Taevas tried to lunge for her, driven by jumbled instinct, but his limbs failed him. One foreleg gave out. If she hadn’t crawled away, he would’ve crushed her under his great bulk.

He fell on his side, too dizzy to hold himself up.

The force of it shook the building and all the detritus around him, sending boxes and rotten boards tumbling.

He let out what would have been a curse if he’d been able to speak properly, and watched with horror as the woman managed to get back on her feet just out of his reach.

She looked wild. Windswept, bloodied, and dirty, she dodged debris and ran for the closed door to what he dimly suspected was a very old barn. The woman was his only point of focus as his vision swam.

Don’t leave me, he silently begged. It’s not safe!

It was all he could do to let out a long, beseeching whistle. Even in his state, he knew she wouldn’t understand it like a dragon would. She was clearly not one of his kind, but it was all he had.

He didn’t honestly expect her to stop.

The woman stood with her hand on the latch, her shoulders hunched and her legs trembling. She stuffed one hand into the pocket of her robe and retrieved what appeared to be a heavy-duty flashlight. Her knuckles bleached white with the strength of her grip.

“Can you understand me?”

Taevas jolted at the sound of her voice. It was slightly roughened and not at all friendly, but it was still pretty. Lilting, even, like she was on the edge of a song.

Realizing that she was waiting for a response, he let out an urgent chuff. Come here. Come back.

It was his job to protect people. He made them feel safe. He needed that, because if he didn’t have that, he had nothing. Even when his mind refused to hold anything else, he understood that with perfect clarity.

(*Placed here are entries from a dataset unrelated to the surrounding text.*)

A landscape with many valleys, sampled at points; each row gives a point and its height.
A ball rolls from a point to the lowest of its 2 nearest points, and stops where none of them is lower. Distance is the straight distance between rows; heights are no part of it.
(1789): -169 278 -311 -23 286 -178 40 223 -368 426 4 -127 -67 163 -194 33 -348 -63 243 -62 75 -271 216 60  height 371
(1926): -156 107 90 244 -74 294 -369 84 -21 112 -129 -51 383 122 -106 262 -439 139 289 -21 250 -214 145 -186  height 471
(143): -209 74 -201 -180 217 -205 6 459 -715 312 213 -94 -38 -64 -174 34 -296 65 453 22 129 -134 152 107  height 426
(1653): -33 233 -258 -67 -32 -136 365 -398 42 277 -159 -230 -272 -27 -94 -91 -90 -74 -108 257 -203 -137 23 -414  height 262
(833): 72 422 -212 -39 200 15 114 -356 84 -449 -30 -550 -199 87 325 -85 369 -106 164 136 60 322 -86 -20  height 349
(1320): -104 40 32 85 215 73 -77 171 -78 -148 -261 -245 217 -132 -252 -73 225 -124 -231 -173 163 -422 -24 -45  height 535
(1050): 196 273 90 64 312 179 -109 52 267 53 286 298 237 349 -134 -94 -62 97 109 118 378 12 64 52  height 356
(730): 143 350 -119 -36 205 51 49 -108 219 -493 -179 155 -72 408 1 -41 494 185 -142 32 -238 -177 89 174  height 629
(2021): 43 87 52 110 67 222 313 106 198 -350 26 295 313 171 -52 4 282 166 -519 93 -142 -1 -145 45  height 642
(341): -130 273 165 262 -88 -223 -74 -64 -89 -219 -58 -138 -131 -151 -311 245 260 378 262 -153 121 50 108 246  height 446
(1901): -344 266 -523 287 130 -50 245 44 -249 -109 138 -91 -27 -50 -30 219 36 223 158 -102 175 -284 6 114  height 526
(1211): 351 121 68 224 -260 164 -331 -610 241 27 -29 -271 -100 51 112 -157 129 -114 182 -17 -298 -283 176 -300  height 336
(1185): 98 263 -70 84 76 -117 147 -200 -269 -56 100 -347 -87 35 235 -307 702 208 115 171 -189 -293 -249 79  height 682
(2038): 70 228 161 -18 168 -76 291 -301 -252 345 -68 -235 59 43 -220 198 -221 108 75 503 72 -353 -9 -253  height 357
(1089): 105 227 140 23 118 -80 130 299 52 20 -15 110 145 -130 -391 206 -497 470 -293 275 71 612 -91 -244  height 560
(1455): -190 -619 259 -182 -333 -32 -337 386 121 -159 -73 73 -113 -66 73 -138 -190 -123 -232 -260 87 -168 45 161  height 350
(427): -10 -162 103 112 -68 83 84 -96 102 -275 -141 -131 284 163 181 285 328 52 150 -238 96 136 97 418  height 379
(1581): -213 -128 235 -26 33 54 -459 239 50 -6 -104 161 157 203 -274 -206 -207 -107 -286 1 177 -192 261 -136  height 202
(10): -152 -98 513 27 45 34 -193 126 -172 -571 26 24 230 -131 29 332 -109 138 -336 193 226 -10 -478 -443  height 694
(247): 35 -37 458 -140 159 -293 115 322 -264 -172 61 72 48 112 -61 482 20 311 110 201 -11 405 -583 235  height 475
(309): 13 161 -236 -67 320 160 184 11 -255 -214 -232 -41 125 280 -43 -203 424 154 -68 -77 -342 -257 10 -57  height 607
(1350): -32 -238 134 -2 -302 83 76 -255 429 -98 32 178 121 482 19 141 -31 -60 -116 208 -108 -109 52 -113  height 537
(1248): -108 -96 314 177 -318 -39 -222 163 143 -305 177 191 128 121 -233 234 29 53 -72 169 175 -101 -26 193  height 591
(1553): 3 322 -56 -15 105 30 -358 139 120 209 -142 -198 -263 62 -76 -250 -299 -332 -40 -276 175 -462 26 9  height 414
(1171): -189 5 581 -16 -103 -94 -201 337 4 -529 -23 -2 199 24 -2 161 -109 -98 -715 293 80 66 -327 -112  height 722
(49): -35 -106 -286 -7 -2 -11 -32 182 -257 142 14 310 -80 -86 114 -15 -646 440 343 -289 -40 -274 126 -224  height 529
(174): 76 77 -420 1 30 99 206 -336 222 430 -128 21 47 -52 -59 87 -232 -113 -95 21 -173 -146 68 -227  height 192
(1964): 95 -196 -8 -77 -66 144 -193 -206 237 -379 168 295 -23 -195 6 -180 21 -52 -168 -103 100 -105 44 -415  height 378
(729): -331 337 -244 184 61 -26 206 82 -213 -195 20 -94 -70 -6 -197 102 -104 174 -96 81 166 -387 -36 -297  height 569
(1474): -124 138 -231 -41 -19 3 163 122 146 -255 193 22 -112 -255 -156 -66 312 -368 -397 202 119 207 -275 83  height 531
(591): -78 -325 83 -285 -235 62 48 68 260 -310 -274 -86 75 -221 -91 160 -112 -277 -443 -35 -7 389 16 -103  height 474
(859): 53 81 -70 14 89 285 -67 220 -177 265 -201 -164 228 -129 64 82 -313 72 210 -283 99 -194 -13 29  height 436
(474): -4 -294 127 81 -193 156 140 36 70 67 -124 -86 197 -240 -98 171 -59 96 -162 -106 -49 207 -55 -29  height 440
(2013): 241 -275 -149 -24 -50 233 147 -22 53 233 -31 229 35 -238 266 -251 465 -25 -169 -341 -508 -220 -274 222  height 435
(837): 93 185 -4 179 2 289 119 -80 -152 -131 -47 -82 306 399 -32 169 541 120 117 211 -320 -181 -139 -5  height 586
(661): -256 -53 516 22 -266 -84 1 350 -71 11 -106 -356 -33 176 -99 255 -196 -76 -220 169 201 292 -261 313  height 233
(1674): 36 218 333 -100 -237 278 -25 163 362 -98 58 95 -120 294 241 266 -574 90 16 170 93 260 -124 158  height 393
(601): -70 -202 159 -24 -85 193 252 194 211 -140 -8 -4 15 321 246 -341 -198 -29 -615 -182 71 2 -16 -6  height 493
(775): 113 64 316 276 21 198 202 -143 -199 -149 218 -4 248 -76 137 225 335 164 33 244 79 33 -562 -93  height 534
(490): -76 20 369 86 234 -147 -81 -165 -159 -354 -113 -109 291 -30 -215 458 -32 50 -104 295 342 -22 -209 -487  height 667
(1011): 198 304 -64 -16 94 32 -111 -223 92 -67 -514 7 61 -19 -214 228 220 67 143 -353 -502 16 396 140  height 504
(1802): -19 -238 -180 0 -105 -142 -223 -537 219 254 -103 142 21 -13 31 -55 412 22 253 65 -200 -391 200 -203  height 538
(1631): -249 54 208 146 -181 437 -247 359 -12 58 -71 108 355 -140 57 -77 -600 422 -365 221 167 -76 -251 -194  height 494
(1975): 0 -273 -226 74 -218 52 74 46 74 214 44 276 -218 -85 223 27 -308 403 222 -364 -42 -296 -145 76  height 566
(1586): 330 81 267 45 129 99 -43 10 370 -174 271 537 245 11 -147 -173 225 265 -97 129 164 46 -23 187  height 395
(1647): 167 -12 -283 237 -223 217 66 -383 248 165 271 -243 -287 95 492 -343 -61 -197 91 -36 -27 -96 -142 -177  height 268
(1809): 249 110 526 -266 137 11 -47 24 -248 258 -122 -109 -90 -277 -135 -121 -386 291 362 71 158 -330 -100 -195  height 342
(1516): 297 -114 -534 -28 386 -319 306 -460 -124 500 -10 53 -35 -149 634 -150 -131 -36 184 73 -211 -458 273 -28  height 244
(1810): 11 -235 426 -87 -58 -278 185 2 -10 12 30 1 80 43 -87 329 269 184 180 202 117 379 -206 417  height 441
(1120): 42 44 123 -222 143 -236 -179 193 50 -59 -39 -34 -417 -49 -145 -278 100 -129 126 -301 76 240 127 333  height 755
(1663): 56 371 70 -274 202 176 111 101 -458 158 19 -416 -51 -166 22 -69 -280 -308 271 230 89 -411 6 -129  height 621
(182): 260 31 632 -108 -215 19 -57 97 -30 -62 -6 149 -261 27 -43 -115 -88 -26 150 15 -291 384 108 123  height 339
(105): 122 140 -168 -84 121 -38 144 -276 -62 183 -383 -86 -170 17 -32 81 24 70 129 -277 -531 206 324 -78  height 488
(1844): -176 -150 347 297 -465 -201 -45 163 81 -147 220 -30 89 16 -208 12 214 -246 -137 52 -9 8 154 413  height 622
(1268): 115 -37 -505 -320 406 -83 371 25 -180 576 211 146 62 90 80 -53 -234 -126 140 178 -99 -405 177 104  height 214
(821): 248 -251 195 -150 117 -147 -81 67 241 -290 73 438 223 -253 -326 -177 343 176 -325 27 51 63 51 31  height 358
(1249): 71 -329 50 -54 -37 -30 266 -143 -31 263 -244 62 40 -331 -92 92 60 459 -5 -160 -118 -2 -185 72  height 392
(1349): -158 291 -421 113 139 -65 192 4 29 -204 235 -210 -139 -61 -133 -188 366 -199 -145 206 223 -136 -217 -13  height 564
(1125): -171 453 -60 -420 294 188 53 326 -277 -60 -113 -234 -174 -203 54 19 -377 -16 280 150 257 -348 -199 -89  height 651
(4): -137 54 206 148 -257 -72 -211 58 100 -545 303 134 32 93 -35 382 132 -228 119 322 190 92 -108 -88  height 618
(1389): 24 126 46 -143 232 366 212 70 -128 105 5 136 276 73 54 -5 -154 227 176 80 56 -245 -103 -220  height 397
(1839): 93 253 116 67 -239 -211 -82 183 46 -98 239 88 -662 -194 -36 -383 -99 -95 15 -236 -66 318 99 281  height 739
(1662): 199 -26 -105 -357 -15 281 81 23 324 70 -6 468 54 269 14 256 39 21 330 68 -295 258 -17 101  height 449
(1573): -119 -16 210 47 283 84 -2 195 -401 -101 46 -367 251 -90 -132 -83 446 -180 -33 167 356 -272 -267 63  height 568
(1710): 70 70 -204 243 298 340 -242 73 59 151 171 209 458 362 54 -60 -254 -173 19 -180 218 -1 257 -49  height 324
(1986): -413 144 190 -132 -27 -121 -27 397 -266 -224 27 -95 -169 24 -102 241 -125 11 -147 223 294 225 -416 6  height 291
(874): 167 -154 -58 -395 15 387 157 -230 176 -75 -74 156 -29 422 328 36 231 -130 220 61 -373 73 -90 -113  height 427
(1373): 72 -189 -292 202 -261 39 96 -353 -25 92 349 -45 -153 356 332 -347 62 -177 13 4 -169 -259 72 -379  height 303
(746): -175 -281 199 -93 39 55 -248 155 48 135 -228 54 110 83 22 -274 -491 26 -406 -133 322 -532 -2 -215  height 89
(1101): 466 144 -394 -15 269 -56 -150 -443 -117 223 -63 -181 10 -227 321 -419 62 -372 82 -163 -330 -200 267 -238  height 374
(1601): -189 -31 -5 -248 184 -54 199 325 -662 33 275 -31 -141 -114 -14 5 -98 264 584 214 236 -131 -107 -73  height 479
(80): -192 -58 -96 228 -17 -74 -258 372 -218 270 38 2 260 202 -233 166 -419 66 124 -141 7 305 251 120  height 532
(1751): 71 -39 -40 298 198 -326 -143 -12 -375 141 -6 -274 -25 -308 12 -317 607 -265 -201 -280 -112 124 200 246  height 583
(94): -19 -85 -171 21 1 -72 -149 111 -64 38 49 320 -99 6 -122 -86 -542 370 -7 -183 -48 100 295 -302  height 496
(578): -181 -146 230 162 -414 294 -212 98 130 41 178 172 203 341 -29 128 -117 -87 -3 151 -21 -84 120 10  height 562
(244): 207 42 -47 101 109 -159 85 -399 445 150 11 201 249 16 -35 -263 595 154 -326 64 -166 35 166 208  height 540
(890): 76 306 -381 -104 80 -120 343 -479 97 15 -143 -509 -270 -24 254 -213 239 -52 -49 233 -207 237 -61 -161  height 319
(1792): -160 -59 -170 132 -67 -20 218 226 115 -257 98 343 93 137 -227 36 176 258 -477 -103 -125 106 123 232  height 613
(1436): -19 -343 -327 129 210 33 -165 422 -408 -10 -320 -26 130 125 380 118 -6 -454 -215 -466 -95 45 9 335  height 735
(587): -96 224 -359 -10 312 -185 205 -450 153 -40 -59 166 -76 162 -47 28 164 427 125 -11 -91 -223 286 -109  height 553
(230): 101 -391 -237 6 -23 -42 -291 97 233 -47 271 440 183 -103 -173 -142 -370 216 -43 -287 210 89 291 -317  height 466
(1385): 262 -538 -201 134 108 -118 -10 -144 0 160 -46 188 326 -368 358 -174 552 23 -211 -357 -273 -64 46 239  height 465
(479): -59 -299 -499 -309 -9 -28 43 143 262 90 132 305 41 26 -102 62 150 -268 -28 30 -132 328 103 227  height 477
(86): -78 10 -326 62 55 53 -392 -1 172 172 55 -34 -31 114 3 -73 76 -373 79 -125 227 -722 -17 61  height 459
(109): 60 -360 -361 -162 306 -148 129 -99 60 177 189 -39 207 -407 -16 -117 -47 -50 149 -100 385 214 31 -102  height 325
(1524): 74 -1 -111 -92 59 2 135 -198 34 17 234 582 101 -172 -199 133 283 302 224 380 -95 -335 -188 -357  height 487
(1464): 115 190 115 -71 159 -119 33 10 8 -202 128 157 81 -137 -258 156 -242 17 -312 308 162 422 -287 -430  height 589
(1325): -129 6 82 437 -141 -61 -379 47 8 153 -37 0 189 326 -168 314 -283 77 221 -276 159 -33 378 196  height 506
(724): -342 233 220 -48 -167 301 -63 101 -54 -17 -173 -97 123 -2 81 251 -591 120 -139 352 184 -95 -375 -361  height 447
(702): -98 -73 -272 20 -211 -166 35 -180 67 248 210 -53 -332 -307 327 -132 437 -15 292 -46 -104 47 -78 177  height 428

He could barely lift his head up from the dirty floor, but he made the effort when she slowly turned around.

It looked like it was the last thing in the world she wanted to do, which he found a little insulting.

Memory was a slippery, elusive thing, but he knew people loved him.

People wanted to be near him all the time.

No one had looked at him with as much suspicion and fear as she did in… at least a century. Not since the war.

People gazed at him in awe, with reverence and pride. Occasionally he got an annoyed look, but admiring glances and blushing were much more common. People certainly didn’t raise flashlights up like they needed a baton to keep him away.

“Shift so we can talk.” Her voice shook, but the tilt of her chin was firm.

He didn’t know why he found that charming. Perhaps because he was so used to giving orders, or possibly because she stood at all of five feet and five inches — a generous estimate — and thought she could command the Lord of the Dragon Clans under threat of an improvised club.

Unfortunately, no matter how amusing he found her, it didn’t change the fact that he couldn’t shift.

Survival instinct wouldn’t allow it. He was far too weak.

Healing would happen faster if he stayed in one form, and even if it didn’t, he was far less vulnerable in his tough dragonhide.

It took a bold soul to attempt to hurt a transformed dragon, injured or not.